OCD affects as many as three in a hundred people, regardless of age, gender, cultural or social background. The World Health Organisation (WHO) rates OCD as the tenth most disabling illness due to diminished quality of life.
Several famous people have admitted to be affected by OCD. Among these, there are actor Billy Bob Thorton, football player David Beckham and historically, the evolutionist Charles Darwin and the famous nurse Florence Nightingale also were known to suffer from OCD. In the movie The Aviator, we see Leonardo Di Caprio playing Howard Hughes, the millionaire entrepreneur who spends his last days of life completely incarcerated by fears of contamination.

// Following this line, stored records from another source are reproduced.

M =
11; -34; 23; -10; 41; 23; 57; -51; -3
10; 43; -34; -6; -49; -10; -26; 40; 14
-26; -71; 61; 10; 76; 22; 34; -61; -24
-4; 14; -6; 16; -16; -23; -41; 32; 5
-10; -25; 20; 6; 37; -16; -2; -19; -18
-21; -46; 47; 4; 39; 36; 26; -41; -5
-4; 16; -14; 11; -19; -17; -32; 27; 1
16; 50; -36; -11; -54; -4; -16; 43; 18
7; -18; 10; -11; 12; 40; 52; -34; 7
6; 31; -13; -9; -31; -11; -25; 29; 11
19; 42; -12; -8; -66; 26; -19; 38; 54
41; 75; -50; -23; -73; -25; -28; 58; 36
Counting starts at 0.
Read off the top-right entry.
-3
Read off the entry at row 2, column 1.
-71
The entry in row 0 and column 2 -> 23
Read off the entry in row 2 and column 0.
-26
The entry in the bottom-left corner is 41
The entry just right of 42 is -12
The entry directly below -24 -> 5
Read off the entry directly below -9.
-8
Read off the entry directly below 54.
36
The top-left entry -> 11
Read off the top entry of the column that holds the smallest entry.
41
Read off the entry at row 1, column 0.
10
Read off the entry just right of 76.
22
The entry at row 0, column 1: -34
The smallest entry -> -73
Read off the entry at row 1, column 1.
43
The entry in row 2 and column 2 is 61
The entry just right of 52 is -34
Read off the entry just left of the smallest entry.
-23

A =
7; 1; 52; 51; 58; 62; 3; 3; 61; -9; 0; -29
-51; -9; -31; -37; -30; -44; -21; -7; -48; -3; -34; 11
The last entry of the largest entry's row? -29
The entry just left of -30: -37
The top entry of the column that holds the smallest entry -> 7
The entry just left of 61 is 3
The 2nd largest entry is 61
The entry directly above -44 is 62
The entry just right of 61: -9
The 2nd smallest entry -> -48
The entry in the bottom-left corner? -51
The last entry, reading row by row is 11
The 4th entry, reading row by row is 51
The entry directly below the largest entry is -44

m =
42; 28; 8; -4; 22; 50
11; 23; 3; -13; 1; 0
-17; -18; 9; 37; 17; -63
The entry directly below 1: 17
Read off the entry directly above the smallest entry.
Answer: 0
The third entry on the main diagonal: 9
Read off the entry just right of -13.
Answer: 1
Read off the 3rd entry from the end, reading row by row.
Answer: 37
Read off the 2nd smallest entry.
Answer: -18
Read off the bottom entry of the column that holds the largest entry.
Answer: -63
The entry in the top-left corner: 42

57	44	51	25	14	42	57	63	26	31	49
56	46	49	40	9	57	59	61	33	41	47
57	54	47	37	19	51	62	49	36	37	52
55	51	56	29	22	40	58	58	28	35	54
47	54	44	29	16	44	62	65	28	21	48
50	54	46	42	7	44	61	48	38	41	37
53	43	47	35	26	39	55	57	30	35	56
50	58	44	27	11	40	57	57	37	27	34
51	44	46	53	13	41	76	62	29	47	50
60	56	44	33	9	42	64	56	38	39	47
61	60	44	45	15	61	63	51	39	37	58
58	50	32	44	16	40	68	58	29	48	49
45	51	49	45	18	49	63	53	44	30	53
52	51	38	30	14	44	57	58	27	31	58
The third entry, reading row by row is 51
Which number is the top-left entry?
A: 57
The third largest entry is 65
Which number is the bottom-left entry?
A: 52
The entry just right of 21 -> 48
The entry just right of the largest entry -> 62
The top-right entry is 49
Which number is the last entry, reading row by row?
A: 58
The bottom entry of the column that holds the smallest entry is 14
The maximum: 76
Which number is the largest entry in the first row?
A: 63
Which number is the fifth entry in reading order?
A: 14
Which number is the entry directly above the largest entry?
A: 57
Which number is the largest entry in the first column?
A: 61
The 2nd entry on the diagonal from the top-right corner is 41
Which number is the 2nd largest entry?
A: 68
Which number is the entry directly below the smallest entry?
A: 26
The entry directly above 7 -> 16
Which number is the entry just left of the smallest entry?
A: 42
The entry just left of the largest entry is 41
The entry directly above 34: 56
The 2nd entry on the main diagonal: 46
Which number is the 2nd entry, reading row by row?
A: 44
The entry directly below 59 is 62

Read these off the array that follows. Rows and columns are numbered from 0.
1) The entry in row 1 and column 1?
2) The entry just left of the centre entry?
3) The entry directly above 147?
4) The entry just right of the largest entry?
5) The entry directly above 170?
6) The entry directly above the centre entry?
7) The bottom-right entry?
8) The entry directly above 128?
[[ 58 155 152 194 247 160 182 150 150]
 [237 149 153 163  79  76 196 167 160]
 [ 76 169 176 193 230 119 220 147 144]
 [ 81 125 128 214 245 160 160 157 189]
 [151 154 189 194 178  58 235 145 177]
 [174 164  82 216 123 140 214 219 111]
 [152 129  72 242 171 150 187 210 163]
 [225 177 149 138  60 106 195 175 109]
 [219 139 170 179 115  56 207 154 187]
 [200 190 131 157  76 120 214 192  86]
 [116 113  99 236 220 152 165 179 198]]
1) 149
2) 216
3) 167
4) 160
5) 149
6) 178
7) 198
8) 176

Treatment for OCD can be divided into two parts. There is the pharmacological treatment which consists of new, quite effective medication which although can be used for the treatment of depression, has been found to be quite helpful in treating OCD as well.
The other part of the treatment is psychological therapy. A very useful approach in treating OCD is a mixture of medication, cognitive therapy and behavioural techniques. The latter usually helps the individual in managing the anxiety caused by the obsessions, while trying to find ways to avoid performing the compulsions.
These are some other ways on how you can help yourself if you are suffering from OCD:
• Recognise that this is an illness, something for which you need professional help;
• Do not get alarmed by certain disturbing thoughts you might be having, these do not indicate something bad with you as a person;
• Recognise these thoughts for what they really are: Just thoughts and thoughts cannot harm you;
• Avoid alcohol, as although this can help with relieving you from some anxiety, it will make it worse in the long-run;
• Make a list of your compulsions, (eg. checking, counting, washing) and put them in order of severity. Then you can discuss these with your doctor;
• Finally, do not be afraid to ask for help. Consult your GP or a mental health professional. They can direct you on the best way to treat your fears.